Monday, February 14, 2011

Ten Ways You Can Change Your Life By Reading Novels

I'd like to invite you to a one-hour lecture in Delhi called "Ten Ways You Can Change Your Life By Reading Novels" on Saturday, the 19th of February, at 5pm at the Alliance Francaise, Lodhi Road. Here's a short description of the lecture:
Novels, more than any other form of literature, offer a thoroughgoing, non-prescriptive education in all the arts of the human self.

How so? By reading novels, we are, through all the means and maneuvers of storytelling, given a contemplative education in the range and depth of human choice and human perspectives, a vantage point on the human mind as it sparks and leaps through thought.

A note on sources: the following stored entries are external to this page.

Each row is a point. Each copy is the shape, with its points in the same order, turned, moved and blurred by noise. Say if it was mirrored as well.

Shape:
[[-17   1]
 [  6   7]
 [ -2 -21]
 [  5   6]
 [-18 -19]
 [-20 -22]
 [  6 -14]
 [-60   3]]
Copy 1:
[[ -1 -17]
 [-16   2]
 [ 14   9]
 [-15   2]
 [ 18  -6]
 [ 21  -6]
 [  3  12]
 [ 20 -55]]
Copy 1 is: only turned
Copy 2 (8 x 2):
[[ 12   2]
 [ -9  -6]
 [ 12 -22]
 [ -8  -8]
 [ 27 -10]
 [ 32 -12]
 [  7 -21]
 [ 46  30]]
Copy 2 is: mirrored

Shape:
[[ 35  14   2]
 [ -5 -20 -11]
 [-16  12   6]
 [-16  -4  15]
 [-21   2   6]
 [-27  10  -2]
 [ 36  11 -18]
 [-32  -8   6]
 [ 60   8   2]]
Copy 1 (9 x 3):
[[ -1  -3  37]
 [ -9  -9 -14]
 [ 27   0  -5]
 [ 16 -17  -8]
 [ 21  -4 -15]
 [ 28  10 -19]
 [-17  13  32]
 [ 25  -9 -29]
 [-19 -15  52]]
Copy 1 is: mirrored
Copy 2, 9 rows:
[[ 29  14 -34]
 [ -5  12   7]
 [  7 -23  -3]
 [  9 -13   6]
 [  4 -22   4]
 [ -5 -25  -5]
 [ 11  25 -39]
 [ -5 -19  17]
 [ 40  37 -40]]
Copy 2 is: mirrored

Shape (10 x 4):
[[  0   8  27  40]
 [-18  26   3 -54]
 [ 25   6 -42   0]
 [ 17 -23  -4  34]
 [ 35  35  24   2]
 [-15   5  37 -45]
 [-57   5   5   9]
 [-43   7  19  29]
 [  0  23   1 -20]
 [ -2  28 -12   3]]
Copy 1 (10 x 4):
[[-11  38   7 -10]
 [ 28 -51 -18 -25]
 [-53 -28 -11   4]
 [-38  16  15  22]
 [ -9  15 -46  -5]
 [ 48 -22 -12  -1]
 [  6 -12  39 -37]
 [  6  15  37 -31]
 [ -1 -26 -19 -16]
 [-26 -12 -11 -27]]
Copy 1 is: only turned
Copy 2, 10 rows:
[[-13  -2 -54  10]
 [-35 -21  15 -60]
 [ 42 -13 -15 -36]
 [ 26   6 -29  17]
 [-14  20 -51 -42]
 [-51   7  13 -31]
 [-35 -51 -11   9]
 [-33 -36 -34  18]
 [-13  -8 -12 -42]
 [  1 -23 -30 -36]]
Copy 2 is: only turned
Copy 3, 10 rows:
[[-16  24 -36  -2]
 [ -7  -8  47 -50]
 [  2  48  37  17]
 [-10  27 -17  35]
 [-51  39  10 -24]
 [-26 -34  21 -39]
 [ 35  -9 -25 -30]
 [ 18   2 -43 -21]
 [ -8  20  29 -21]
 [  2  34   9 -19]]
Copy 3 is: only turned

Shape (10 x 6):
[[-22  -2  34  -6 -22 -23]
 [ 18 -15 -29  -4  21  24]
 [-19  -9  22   0  -2 -39]
 [ 43 -11   0 -19   8  11]
 [  8   0 -43  -3   4  23]
 [ 49  22  20  20  27   3]
 [ 16  27  -5 -27  28  15]
 [ 20  -5  19  14  58  18]
 [-11 -19   8   1  -7 -47]
 [-14 -15  29  10 -24 -19]]
Copy 1, 10 rows:
[[ 25 -28  -1  10  33  17]
 [-19  32 -17  14 -22 -11]
 [ 13 -43  -7   5  13   5]
 [ -8  25 -46   4  -6  11]
 [-17  34  -5   6  -6 -29]
 [ 36  20 -40 -22 -34   9]
 [ 28  30 -38  23  -6 -22]
 [ 23  17 -25  21 -56  15]
 [ -4 -48 -10  -3  13   5]
 [ 12 -23   6  -1  24  28]]
Copy 1 is: only turned
Copy 2, 10 rows:
[[ 28  20 -37  -7 -16  -6]
 [-20 -13  43  13  -3   4]
 [ 15   4 -41  10  -6   3]
 [-48  15  23  12 -19 -14]
 [-15 -15  37  -4  11  17]
 [-37  -5   5  14   6 -60]
 [-14  34  28  13  22 -17]
 [-18  -9  27  48   5 -46]
 [  6  -7 -39  17 -15  13]
 [ 17  -3 -29  -9 -27  -8]]
Copy 2 is: only turned
Copy 3 (10 x 6):
[[-11 -25   9 -16 -32 -29]
 [  7  43 -31  -1  -1  20]
 [  9 -25  10 -31 -29 -10]
 [  0  25 -51 -23   0  -3]
 [ 25  31 -22  21   3   8]
 [ -6  -5 -28 -34  45   3]
 [  8  37 -10 -15  25 -23]
 [-15  27  -3 -42  30  28]
 [ 23 -24   0 -29 -38  -2]
 [-12 -27   1 -11 -36  -8]]
Copy 3 is: mirrored
Copy 4, 10 rows:
[[  7  -7  -9  31 -35 -24]
 [ -9  19   4  -6  35  26]
 [ 26   5 -16   9 -33 -15]
 [  8  13  38  10  23   5]
 [-25   4   6 -14  20  32]
 [ 48 -24  16  19  40  12]
 [ 15   2  19  30  13  44]
 [ 42  14 -10  21  52  19]
 [ 23   5  -9  -8 -32 -23]
 [  7  -7  -9  20 -16 -39]]
Copy 4 is: only turned

Shape:
[[-19 -31 -11 -17 -11  18]
 [  8  15  25 -12   0 -37]
 [ 15  -3  24   0   8   0]
 [-22 -23  10 -18 -14   1]
 [ 19  30 -18  14   4 -17]
 [-42 -24  19  41   4  10]
 [-31  -3 -14  -4 -38   5]
 [-34  32   3  42 -28   2]
 [  4 -21 -10 -11 -27 -13]
 [ 15  -3  45  15   8  -9]]
Copy 1:
[[-28  -2  45  20   5  -9]
 [ 24  17   0  -1 -23  34]
 [ 15  -4  20  -2  12  26]
 [-25   1  35  19  -7  15]
 [ 11   7 -16 -31 -11 -12]
 [-51 -23   0   9  20  31]
 [-47  19  20   1  -9  -7]
 [-53  28 -24 -28   7  13]
 [-13  -1  39 -14 -22   4]
 [ 13  -9   7 -11  15  52]]
Copy 1 is: only turned
Copy 2 (10 x 6):
[[-20  32   0 -26  23  -8]
 [-19 -22 -34  26   6 -13]
 [-22 -20  -2   3  19 -18]
 [-30  23 -11  -9  27  -2]
 [ 20 -26  -7   2 -18  -8]
 [-35   2  31  -3  16  41]
 [ -1  19 -20 -26  24  20]
 [ 19 -19   1 -10  16  53]
 [-20  10 -28 -24   3 -12]
 [-38 -43   5   7  17  -5]]
Copy 2 is: mirrored
Copy 3:
[[ 24 -17   7 -10 -19 -39]
 [ 10  42   9  16 -13  12]
 [-11  13   0   6 -21   7]
 [ 17   8  -2  -8 -19 -32]
 [  6   1  27   8  20  31]
 [ -9  11 -16 -52  13 -27]
 [ 22   0  12   3  19 -41]
 [-10  14   1  -1  57 -23]
 [ 15   5  39   5 -14 -22]
 [-27  33  -4  -7 -18   9]]
Copy 3 is: only turned
Copy 4:
[[ 39  -6   1  26  12 -11]
 [-22 -32  12 -22 -11   1]
 [ -7 -19  30  10  -5  13]
 [ 31 -17  10  10  -1 -18]
 [-29  18  -5  -7   7  23]
 [ 21  22  60   8  12 -29]
 [ 30  21 -10   6 -13 -22]
 [-12  49  20  -6 -23 -26]
 [ 32  -5  -5  -7  -4  10]
 [-12 -22  50   2 -12  10]]
Copy 4 is: only turned

Shape (12 x 8):
[[-12  16  15  27  -5  -4 -14 -27]
 [  6  23  -7   9 -28   9  11   0]
 [  3 -19   6  -4 -31   3   8  -3]
 [ 14 -24  27  35  -8  27  24  20]
 [-16  12   2 -12   6  -3  39  16]
 [ 11  -2  20  24  -7   1  25 -24]
 [ 24  24   9  28 -37 -19  -3   8]
 [ 11  -7  21 -21 -13  19 -22 -21]
 [ -7   0 -24 -25  23   4 -20   9]
 [-24  15 -19   8 -15 -14  12 -13]
 [ -8  12 -14 -11  25 -14  36 -29]
 [  8  21 -16  -9  -9 -21   5  29]]
Copy 1 (12 x 8):
[[ -3   6   5   6  -7  33  24   2]
 [  5  -5 -27  15  15  22  -3 -22]
 [  2   9  -6  25  29 -12   8  -4]
 [-28  14  -6  60  -9 -14   0 -17]
 [ 14  12   7  10   6  -2 -17 -50]
 [-14   6  -7  22   2   4  33 -29]
 [ 10   0 -46   9 -11   8  12   2]
 [ -2 -31  17  18  24  -2  14   9]
 [-12 -15  27 -22  21   0 -33  -8]
 [  9  20  -5 -10  20  28   4 -25]
 [ -5   4  21 -20  18   6  16 -59]
 [ 18   1 -24 -13  -1  -8 -27 -22]]
Copy 1 is: only turned
Copy 2, 12 rows:
[[-24  28  -1 -16  -4  -3   1   3]
 [  8   1  27  13  -1   7  19  -7]
 [ 13  -8  -9   9  -2  10  23  12]
 [ 24  -4  -9 -34 -27  34  20 -15]
 [ 46  -2  16  -8   7 -29   6  -9]
 [ -3   5 -10 -13  -3   1  13 -22]
 [ -8   0  26  -2  31  32  23  -6]
 [-15 -15  -1  -5 -17  -9  22  37]
 [ 21 -12  21   0 -15 -20 -33  34]
 [ 15  25  13  20   7 -13  -3  -1]
 [ 10  -3   1   8  -2 -47 -17 -20]
 [ 28 -13  37   2  25  -1 -10  10]]
Copy 2 is: only turned
Copy 3, 12 rows:
[[-41   3  20   6  -7  -6 -16  23]
 [ -9  -7 -15  21  20  12  -5  20]
 [ -5 -16 -19 -23  12   4 -17   8]
 [-32   6 -51 -13 -28  13 -19   1]
 [ 29  13 -20  16   0  17 -39  13]
 [-34  10 -17  -6   6   3 -46  19]
 [-27  -5 -22   7  24 -22   7  42]
 [-19  10  15 -33  12  28   3   5]
 [ 24  20  19   3   2  -8   4 -19]
 [  5 -18  13  22  11  -9 -29  15]
 [ 12  31  13  18  22   9 -59   0]
 [ 26  10 -22  16  17 -20   3  16]]
Copy 3 is: mirrored

Shape (13 x 9):
[[-40 -34   9  32  11  16  24  33  10]
 [-34  -9 -18  15 -13 -16  18  -5 -30]
 [  7  -1 -25 -15  -6 -36  49 -14  -5]
 [ 20  -6 -43  -8 -12 -24   3  -4  -1]
 [-21  13 -12  -7 -54 -34  -7 -10 -34]
 [-14 -32  -3 -30   7  18  11  32 -22]
 [ 38 -29   1  -1  28 -28  19  -5 -33]
 [ 36  -5   0  -1   7  11   8 -31 -15]
 [ 10 -31  47  25 -25 -40   8  19   1]
 [ 45  47   2   4 -10 -13   5  21   5]
 [ 32 -19  17   3  -7  17 -18  21  -7]
 [-16  -6   9  -7  -2  -9   2  20   5]
 [ 14  14  47 -33  28   0 -40  42   9]]
Copy 1 (13 x 9):
[[  1  22 -13  11  42 -33 -34 -32  -5]
 [-14  22   3  22  -8 -26  14 -23  22]
 [ 34  12  25  14 -43 -11  16 -20   7]
 [ 15  33   5   8 -40  14  -1   3  -4]
 [-23  10   5   8 -32 -22  37  25  20]
 [ 12 -11 -15  13   8   7 -30 -15  30]
 [ -3  -9   2   7 -46  19 -12 -55 -12]
 [ -8   3  34 -11 -18  31   1 -26 -11]
 [-23 -12   3   2 -21 -48 -25 -11 -44]
 [ 14  -4  -3  -2 -12  18  30  11 -59]
 [-16 -13  -4   0   8  24 -29   3 -29]
 [  8   1  -9  -2   4 -17  -6  -2  -7]
 [ 13 -40 -47 -46  14  15 -11   6 -34]]
Copy 1 is: only turned
Copy 2:
[[  0  34 -32  41  28  10  -8  12 -15]
 [-16  40  -8   0  27 -16  -8   4  39]
 [ 13  31  32   0  22 -28  37  -1  36]
 [-10  11   9 -16  -9 -31  38  12  28]
 [ -9  29  13 -38  20 -33 -19  38  53]
 [-42  22  20  20  32   6  13  27 -10]
 [-12   6  26 -14  14  34  37 -18  26]
 [ -6  16  33 -27  -7   1   8 -23  -2]
 [ 38  14  -8 -22  32  39   4  34  14]
 [ 25  -8  44   0 -40  -3  -1  27  25]
 [-14   2  14 -18 -11  26   2  27 -19]
 [  3   3   4  12  23  -7  -2  29   3]
 [ -8 -60  35  11  14  20 -17  42 -19]]
Copy 2 is: only turned

Shape (15 x 11):
[[ -6 -37  14  -8  -8 -24  15  14  -7 -13   6]
 [  3  11 -13  10   3  12 -13 -28  48   6  20]
 [ 10  -1   3 -29 -21 -11  12  -5 -14  10   0]
 [  3 -50 -17 -15  -5 -34  31  23  -3 -15  17]
 [ -2 -18  -4 -26  14 -16   6  48 -16  10  19]
 [ 22  32 -11   1 -12  19  -4   2   6 -26  -4]
 [-13 -27   8 -21  28   4  17  17 -16 -21  12]
 [ 23 -29   7  13  15 -38  29  17 -22  -5  11]
 [  6  -3  -8  16  -9  23 -13  -3  15   9 -20]
 [  5   9 -29   7   0   1 -15 -22   7 -16  -7]
 [ -4  -2  -7  -1 -16  12  35   6 -10   9  18]
 [-17  -9 -11 -10  24 -24  18  10 -22  -3  -2]
 [ 14 -15 -24  -7  -5  19  -3  -3 -19   3  15]
 [ -8  34 -12  25 -24  24 -41 -21   4 -10  15]
 [ 20   3  -1   3  -4  17 -21 -32  16  -1  14]]
Copy 1:
[[  4  13  -1   7  11  38  -8   2  11  -1  41]
 [-32  -7   7 -31 -32 -19  -1  -8  12  21   6]
 [-10  -9 -14   2  34   9 -10  -9 -13   4  20]
 [  9  22 -23 -16  16  35 -11   2  19 -20  60]
 [-29  31  -8  11  33  13   9  19   6 -19  51]
 [ -2 -15  -1 -19   9  -9  38   3  -5   0  -9]
 [-12  33  -8  12  19  25  -6  19  29 -19   8]
 [ 22  35 -15   3  10  21  -8  31  -9   1  48]
 [ -7 -21   8  14 -22 -17  14  -8   5  -2  13]
 [-12 -13 -10 -20 -24  -2   8   0 -13 -12  -4]
 [  1  21 -22   4  20 -12   4 -24   9   3  17]
 [-10  32  -5   6  11  16 -15   9 -11 -31  20]
 [-16  -4 -39   6   1  -4   9   2   7  -5  14]
 [-34 -13  -7  -5 -30  -1  42 -22 -15  20 -19]
 [-22 -20 -12 -11 -19  -6   2   5   3  27  -6]]
Copy 1 is: only turned
Copy 2 (15 x 11):
[[  0  23  30  -3 -27  31 -12  10 -15   2 -18]
 [  3 -38   1  22 -16 -36   2 -15 -24 -11   0]
 [-17 -10   3 -12 -11  35  12   2 -16   9 -11]
 [  7   4  41 -28 -46  35 -20  16 -23 -13 -12]
 [ -5  21  16 -31 -48  19 -15 -14 -21  30  -8]
 [ 17 -34   0  -8 -11 -13  28   4  17  22  -2]
 [ -9  25  34  -9 -31  -2 -11  14 -12  22 -36]
 [ 10  10  18 -26 -21  34 -37  -9   6 -11 -25]
 [ 23 -10 -14  -8   1 -20  23   2 -26  -1 -10]
 [ 11 -32  19  -7  10 -21   7   2 -16   4   4]
 [-16  -8 -10 -23 -29   4 -12  29  -3  -1  -6]
 [-15  26  27 -31  -7   0 -16  -7 -10   5  -7]
 [  3 -26   0 -19  -8   3  -8  16 -28  26 -19]
 [ 15 -30 -14  22  22 -34  10  14  -5  24  27]
 [  3 -38  -1  17  -4 -20   5  -6 -22  12 -20]]
Copy 2 is: mirrored
Copy 3:
[[  4   5  23  19   0   2  14  18  20  28  -6]
 [-30   9 -11  28   5 -53  -1   7 -17 -28  12]
 [-10 -11  12  -7  25   3   4  -2  -4  11 -11]
 [-19   9  33  37   2  21  12   7  35  28   5]
 [  4   6   8  13   8  17  29   0   1  42  34]
 [ 11  16  -9   9   1  -4 -24  -9 -24 -33   5]
 [ 15  26  29   0   7  -6  20  12  22  13  28]
 [ 15 -11  39  30 -21   8  28 -12  17  21   1]
 [ -8  -2  -7  -1 -17 -31 -27   9 -16  -5   7]
 [-22  12 -11   0 -15 -14  -7  -7   2 -31  -1]
 [-18   3  40   7   4   5   4  12 -26   4  11]
 [ -9  -1  15  -9 -11  12  32   8  21   1  22]
 [-23  24  16  -1  -4 -10  -4 -19 -16  11   5]
 [-16  38 -31  -6 -18 -27   0   8 -43 -30 -14]
 [-14  19  -2   9   4 -48  -5 -13 -14 -16 -11]]
Copy 3 is: only turned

The narrative structures of novels allow us to contemplate all the pleasures and problems of the human experience of time.

By offering us language worked up to the most vivid, subtle, and musical meanings and sounds of which it is capable, novels teach us to cherish language, showing us how better language leads to better thought. By showing us the ways in which memory works, and how human decisions are always contingent on particular constellations of circumstances as much as on overriding beliefs and principles, novels allow us to develop a more rewarding understanding of time.
Novels demonstrate to us how doubt is just as useful a human virtue as certainty, and that the good life must respect both rationality and passion. By tracking experiences that lie behind closed doors or within human minds, they instill in us an awareness of the importance of the private life of individuals to the health of society. And by never offering any explicit advice, novels in fact offer the best kind of support to readers -- the confidence that trusts the adult reader to make up his or her mind after considering all the evidence. The wisdom of the novel is not the wisdom of answers, but that of questions.
Choudhury will make his points with concrete examples from novels by a wide range of writers, including Orhan Pamuk, Irene Nemirovsky, Bibhutibhushan Bandhopadhyay, Anton Chekhov, David Mitchell, and Vikram Chandra. 

And it'd also be good to see you at a prior event on Friday the 18th: the launch of India: A Traveller's Literary Companion.


H R Venkatesh said...

Couldn't make it though I wanted to. It would be really nice if you posted the text of your talk, or perhaps a recording?

neha said...

Melwyk said...

This sounds amazing, right in my line...wish I could have heard it! Hope it went well!